We benchmarked four RISC processor families for image sizes varying from 128 to 640. Each measure was done 10 times, then linear regression was performed to get more reliable results. Two versions of each filter (Deriche and Garcia-Lorca) were implemented, the first without optimization, the second with all the optimizations described in the previous section. The processor characteristics are summarized in the table below<sup>1</sup>:

| Processors    | Frequency (MHz) | Cache L1<br>(KB) | Cache L2 /<br>L3 (KB) | RAM<br>(MB) |
|---------------|-----------------|------------------|-----------------------|-------------|
| PA 8000       | 180             | 1+1 MB           | 0/0                   | 64          |
| Ultra Sparc 1 | 143             | 16+16            | 512/0                 | 64          |
| Pentium MMX   | 200             | 16+16            | 512/0                 | 48          |
| Alpha 21164   | 500             | 8+8              | 96 / 8 MB             | 128         |

Table 2: processors characteristics

#### 4.2 Results

The table gives the time in milliseconds for computing the gradient of image sizes 128, 256 and 512. The last two columns show the maximum image size for which the processing is performed in real time.

|              | 13      | 28   | 256     |      | 512     |       | Real Time |     |
|--------------|---------|------|---------|------|---------|-------|-----------|-----|
| processors   | Deriche | FGL  | Deriche | FGL  | Deriche | FGL   | Deriche   | FGL |
| PA 8000      | 25.9    | 10.8 | 114.4   | 43.8 | 690.5   | 301.8 | 158       | 246 |
| Ultra Sparc1 | 20.1    | 11.0 | 94.5    | 47.4 | 562.1   | 253.0 | 172       | 234 |
| P 200 MMX    | 29.1    | 11.9 | 149.8   | 63.5 | 660.6   | 259.9 | 144       | 216 |
| Alpha 500    | 10.5    | 4.7  | 46.2    | 13.3 | 262.2   | 71.7  | 248       | 392 |

Table 3: RISCs' results

The graphs below show the running time for Deriche and Garcia-Lorca algorithms (optimized and non optimized) as a function of the image size.

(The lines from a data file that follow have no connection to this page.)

One turn or mirror swaps these rows in pairs. Which row does each one swap with?
Z_8: -2, -5, 6, -2, -9, 9, 10, -2, -5, -13, 2, 7, -11, 1, -13, -2, 2, 1, -3, 4, -15, -15, -14, -1, -5, 11, 11, -10, -1, -9, 9, 3, 1, -6, 2, -3, -7, 10
Z_93: 0, 11, 8, -8, -6, -5, -3, -3, -1, -8, -11, 1, -5, -4, -6, -2, 6, -1, -4, 4, -16, 2, -4, 4, 0, 2, 11, -4, -12, 7, 7, 12, -5, -18, 0, -6, -2, 3
Z_561: 7, 4, 8, 1, -12, 1, 7, -8, -12, -9, -12, 5, -4, 8, -14, 2, 8, 0, -6, 1, -9, 6, 5, -3, 1, 2, 8, -8, -2, 0, 0, 11, 1, -7, -2, -2, -4, 7
Z_653: 8, 0, 9, 3, -19, 5, 11, -6, -11, 4, -9, 7, 7, 11, -6, -1, 2, -1, -2, -5, -1, -3, 3, -10, 0, 8, 10, -11, 6, -3, 5, 2, 7, 0, 2, -2, 1, 7
Z_463: 4, -1, 9, 0, -17, 7, 16, -9, -9, 1, -11, 7, 6, 13, -6, -1, 2, -1, -1, -1, 0, -6, -3, -11, -2, 11, 11, -13, 5, -6, 4, 3, 5, -1, 3, 0, -2, 7
Z_87: 7, 1, 9, -3, -13, 0, 2, 0, -3, -10, -4, -5, -7, 0, -13, -2, 4, -1, -1, -4, -6, -4, 4, 2, 8, 4, 13, -11, 4, 0, 9, 8, 4, -1, 3, -11, 4, 22
Z_190: 0, 8, 5, -5, -14, -12, -5, -1, -3, -1, -1, -6, 0, -4, -2, -2, -1, -3, -7, -5, -15, -4, 4, 3, 1, 7, 14, -4, -8, -2, 12, 5, -2, -9, 0, -8, 4, 10
Z_278: 12, 7, 6, 5, -7, -4, 3, -7, 0, -7, -4, -6, -3, 9, -3, -7, 10, -4, -5, 10, -2, -6, 10, 5, -8, 5, 5, -14, -8, 5, 10, 0, -2, -4, 2, -9, 7, -1
Z_165: 7, 3, 9, -3, -21, 0, 12, -5, 2, 0, 0, 2, -5, 3, -1, -7, -10, -1, 2, -1, -8, -14, -20, -13, -7, 11, 12, -8, -4, -5, 10, 1, -1, -2, 7, -11, 12, 6
Z_664: -1, 1, 2, -13, -8, 10, 6, 2, -4, -7, -11, 11, -4, -1, -2, -6, 0, 5, -8, 9, -15, -13, -15, -1, -3, 9, 13, -8, -3, -6, 7, 9, -7, -13, 0, -4, -8, 3
Z_501: 9, 0, 6, -9, -9, -4, 4, 6, -4, -9, 0, 0, -9, -4, -3, -7, -6, 6, -5, -5, -14, -16, -6, -3, -3, 9, 15, -6, -13, -6, 14, 10, -9, -7, 9, -7, 6, 11
Z_97: 7, -1, 12, -8, -9, 15, 11, -3, -2, -6, -15, 1, 0, 10, -9, -7, 1, -2, 4, 6, 1, -9, -6, -6, 2, 7, 10, -17, 9, 3, 3, 1, 5, -3, 6, -10, 4, 15
Z_415: -3, -3, 9, -1, -12, 21, 8, -2, -2, -4, -8, 4, -4, 10, -9, -9, -2, 0, 0, 4, -9, -17, -7, -9, -3, 10, 11, -5, -7, -1, 5, -7, -1, -2, 7, -12, 9, 17
Z_706: 1, 6, 6, -2, -17, -9, -4, 1, -7, 1, 0, 0, 0, -5, -4, 0, 0, -1, -6, -9, -16, -1, 2, 1, 3, 6, 14, -3, -5, -3, 11, 6, 1, -8, 1, -5, 1, 10
Z_398: 12, 6, 5, -9, -7, 4, 3, 1, 5, 0, -15, -2, 3, 5, 5, -13, 7, 1, -6, 11, 2, -12, 4, 3, -2, 6, 9, -15, -1, 4, 11, 4, -5, -5, 3, -11, 8, 2
Z_908: 6, 5, 5, -2, -9, 1, 7, -4, 7, -3, -3, 4, -1, -4, -1, -6, 17, -1, 2, 4, 2, -16, -6, -1, -4, 14, 14, -11, -4, 2, 22, 9, 0, -3, 6, -6, -3, 5
Z_914: 9, 0, 11, -6, -11, 14, 13, -4, -1, -4, -15, 1, 1, 12, -8, -9, 2, -1, 5, 7, 2, -10, -4, -7, -1, 7, 10, -17, 8, 3, 4, 2, 6, -2, 7, -9, 7, 13
Z_436: 3, 4, 1, -9, -4, 10, 1, -2, -10, -5, -3, -2, 2, 7, -3, -7, -5, -3, -12, 8, -14, -7, -5, 0, -14, 5, 8, -10, -2, -4, 1, -6, -4, -7, -5, -9, -2, 1
Z_69: 5, 2, 12, -6, -14, 13, 10, -4, 4, -3, -11, -1, 3, 9, -3, -8, -1, -3, 6, 9, 1, -14, -14, -11, -2, 9, 10, -14, 5, 3, 5, -2, 6, -5, 7, -11, 10, 9
Z_764: -2, 12, 8, -6, -11, -4, -2, -4, 2, -5, -8, 1, -2, -2, -1, -3, 2, -3, -2, 8, -17, -2, -13, -3, -6, 4, 11, -2, -15, 6, 6, 8, -4, -19, -1, -6, 2, -3
Z_269: -1, 11, 7, 4, -10, 2, 0, -7, 2, -2, -10, 5, -4, 5, -4, -5, 11, -1, -3, 6, -11, -6, 3, -3, -5, 7, 10, 2, -25, 8, 11, 3, -8, -10, 4, -7, 6, 2
Z_981: -8, -3, 11, -2, -12, 20, 4, -3, -4, -9, -7, 6, -4, 8, -7, -7, -2, -1, -1, 6, -12, -15, -8, -10, -5, 11, 12, -4, -15, -1, 5, -6, -2, -6, 6, -8, 6, 14
Z_139: -2, 6, 11, 3, -11, 7, -1, -6, 4, -6, -11, 3, -2, 7, 0, -8, 11, -3, -2, 8, -5, -9, 4, -6, -4, 9, 11, -3, -25, 9, 12, -1, -5, -8, 7, -8, 10, 5
Z_928: 9, 11, 7, 2, -18, -8, 8, -10, 0, 1, -5, 2, -3, 6, 2, -6, -4, -2, -4, 3, -10, -4, -11, -11, -11, 8, 8, -5, -14, 1, 7, 4, -6, -8, 2, -7, 10, -6
Z_117: 18, 1, 8, -1, -9, 3, 15, -5, -10, -3, -13, 6, -1, 14, -2, -8, 1, 5, -6, 3, 0, -9, 2, -11, -11, 8, 9, -12, -10, -3, 5, 7, -7, -4, 8, -1, 6, -2
Z_402: -1, 11, 7, -8, -8, -5, -3, -2, -3, -8, -9, 1, -6, -4, -7, -3, 3, 0, -4, 5, -20, 0, -6, 3, -2, 2, 12, -4, -13, 4, 7, 12, -5, -18, 0, -6, -2, 4

Z_97 swaps with Z_93
Z_764 swaps with Z_69
Z_706 swaps with Z_653
Z_87 swaps with Z_561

For the Pentium, MMX instructions are not used in this implementation, but we took advantage of the cache size, which is bigger than for MMX Pentium









Figure 1: RISC

## 4.3 Results analysis

The graphs look alike. The gain between non and optimized version is greater for Deriche (50%) than for Garcia-Lorca. This may be due to the quality of the compiler: as Garcia-Lorca's filter is very simple, it is more optimized by the compiler. But the running time ratio between Deriche and Garcia-Lorca filters is in the range 2-3.

The PA8000, Ultra1 and Pentium are very close, but the Alpha is by far the fastest: from 2-3 to 2-5 times respectively for Deriche and Garcia-Lorca filters. The cache faults appear on all processors and for the same image sizes. For those critical sizes, the cache fault number is connected to the cache size (especially the L1 cache).

## 5. DSP IMPLEMENTATION

In the previous section, we have shown that real-time performance is now conceivable for reasonable sizes on RISC processors. We now introduce 2 DSP architectures that lead to even better performance using assembly language.

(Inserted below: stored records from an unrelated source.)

[[-6.09  5.57  0.04  1.71]
 [ 3.75 -4.28  3.22 -2.20]
 [ 4.35 -4.82  2.40 -0.44]
 [ 4.30 -3.91  3.64 -0.95]]
->
[[ 5.57  0.04]
 [-4.28  3.22]]

[[ 2.37 -2.84 -1.72  0.24]
 [ 4.36 -4.32  7.04 -3.44]]
->
[[-2.84 -1.72]
 [-4.32  7.04]]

## 5.1 SPMD processing on the C80 VLIW advanced DSPs

TI's C80 is capable of **2,5 Gops** at 60 Mhz thanks to a RISC floating point processor (the Master Processor, MP) and to 4 advanced 32 bits fixed point VLIWs (or Parallel Processor, PP), all gathered in a single chip. Processors access internal memory (cache or general purpose static memory) through a crossbar thus inducing minimum contention. An advanced DMA controller performs all processors data transfers between off-ship and onchip memory where processing takes place.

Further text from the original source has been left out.